Download the Dataset#
The Dogs vs. Cats dataset is not packaged with Keras. It was made available by Kaggle as part of a computer vision competition in late 2013. You can download the original dataset from www.kaggle.com/c/dogs-vs-cats/data (you’ll need to create a Kaggle account if you don’t already have one).
Warning
The following code assumes that you have already downloaded the dataset and unzipped it into a folder named dogs-vs-cats in your current working directory. The dataset contains two folders: train and test. The train folder contains 25,000 images of dogs and cats (that are labelled), while the test folder contains 12,500 images of dogs and cats (that are unlabelled).
import os
import shutil
import pathlib
original_dir = pathlib.Path("dogs-vs-cats/train")
new_base_dir = pathlib.Path("cats_vs_dogs_small")
def make_subset(subset_name, start_index, end_index):
for category in ("cat", "dog"):
dir = new_base_dir / subset_name / category
# Create the directory if it doesn't exist
if not dir.exists():
os.makedirs(dir)
fnames = [f"{category}.{i}.jpg" for i in range(start_index, end_index)]
for fname in fnames:
print(original_dir / fname)
shutil.copyfile(src=original_dir / fname, dst=dir / fname)
make_subset("train", start_index=0, end_index=1000)
make_subset("validation", start_index=1000, end_index=1500)
make_subset("test", start_index=1500, end_index=2500)
dogs-vs-cats/train/cat.0.jpg
---------------------------------------------------------------------------
FileNotFoundError Traceback (most recent call last)
Cell In[3], line 1
----> 1 make_subset("train", start_index=0, end_index=1000)
2 make_subset("validation", start_index=1000, end_index=1500)
3 make_subset("test", start_index=1500, end_index=2500)
Cell In[2], line 10, in make_subset(subset_name, start_index, end_index)
8 for fname in fnames:
9 print(original_dir / fname)
---> 10 shutil.copyfile(src=original_dir / fname, dst=dir / fname)
File /opt/hostedtoolcache/Python/3.11.12/x64/lib/python3.11/shutil.py:256, in copyfile(src, dst, follow_symlinks)
254 os.symlink(os.readlink(src), dst)
255 else:
--> 256 with open(src, 'rb') as fsrc:
257 try:
258 with open(dst, 'wb') as fdst:
259 # macOS
FileNotFoundError: [Errno 2] No such file or directory: 'dogs-vs-cats/train/cat.0.jpg'
Create the Dataset#
We will use the image_dataset_from_directory utility to create a dataset from the downloaded images.

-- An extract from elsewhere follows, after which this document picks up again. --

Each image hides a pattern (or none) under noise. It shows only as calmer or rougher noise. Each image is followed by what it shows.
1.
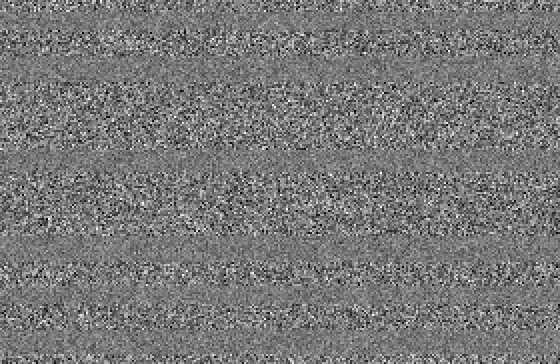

This utility will automatically label the images based on their directory structure.
from tensorflow.keras.utils import image_dataset_from_directory
train_dataset = image_dataset_from_directory( new_base_dir / "train", image_size=(180, 180), batch_size=32)

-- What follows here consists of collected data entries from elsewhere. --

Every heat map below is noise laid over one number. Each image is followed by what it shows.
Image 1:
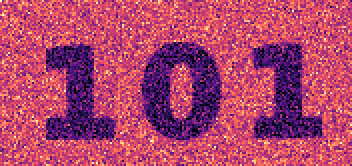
101
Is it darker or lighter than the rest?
darker
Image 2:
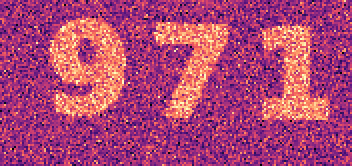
971
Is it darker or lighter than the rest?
lighter
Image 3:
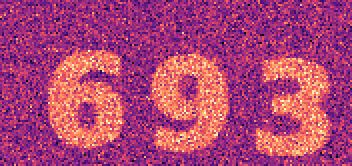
693
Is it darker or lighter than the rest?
lighter
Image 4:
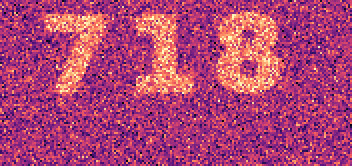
718
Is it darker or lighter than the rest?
lighter
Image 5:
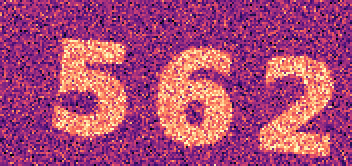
562
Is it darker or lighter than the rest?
lighter
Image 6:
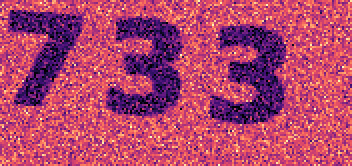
733
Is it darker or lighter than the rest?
darker
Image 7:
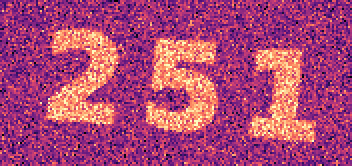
251
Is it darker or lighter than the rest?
lighter
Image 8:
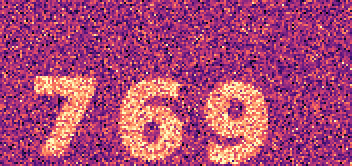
769
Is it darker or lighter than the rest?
lighter
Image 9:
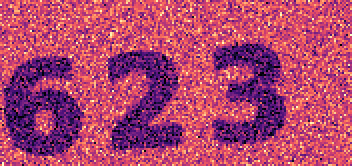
623
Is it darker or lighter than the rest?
darker
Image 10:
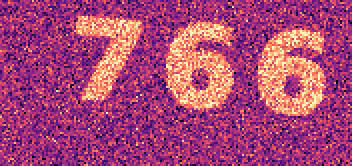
766
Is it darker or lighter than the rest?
lighter
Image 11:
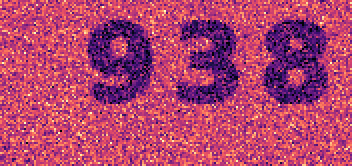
938
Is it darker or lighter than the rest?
darker
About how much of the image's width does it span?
two thirds
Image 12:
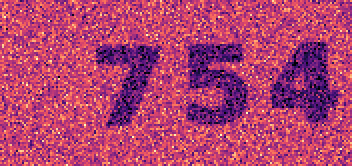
754
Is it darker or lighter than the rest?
darker

validation_dataset = image_dataset_from_directory( new_base_dir / "validation", image_size=(180, 180), batch_size=32)
test_dataset = image_dataset_from_directory( new_base_dir / "test", image_size=(180, 180), batch_size=32)
Found 2001 files belonging to 2 classes.
Found 1000 files belonging to 2 classes.
2025-04-15 06:54:59.727697: I metal_plugin/src/device/metal_device.cc:1154] Metal device set to: Apple M2 Max
2025-04-15 06:54:59.727731: I metal_plugin/src/device/metal_device.cc:296] systemMemory: 96.00 GB
2025-04-15 06:54:59.727735: I metal_plugin/src/device/metal_device.cc:313] maxCacheSize: 36.00 GB
2025-04-15 06:54:59.727756: I tensorflow/core/common_runtime/pluggable_device/pluggable_device_factory.cc:305] Could not identify NUMA node of platform GPU ID 0, defaulting to 0. Your kernel may not have been built with NUMA support.
2025-04-15 06:54:59.727768: I tensorflow/core/common_runtime/pluggable_device/pluggable_device_factory.cc:271] Created TensorFlow device (/job:localhost/replica:0/task:0/device:GPU:0 with 0 MB memory) -> physical PluggableDevice (device: 0, name: METAL, pci bus id: <undefined>)
Found 2000 files belonging to 2 classes.
print(type(train_dataset))
<class 'tensorflow.python.data.ops.prefetch_op._PrefetchDataset'>
Digression: Tensorflow Datasets#
The tf.data.Dataset class in TensorFlow is a convenient way to build efficient, scalable data pipelines for machine learning. It helps you load, preprocess, and batch data to feed into your models during training, testing, or inference.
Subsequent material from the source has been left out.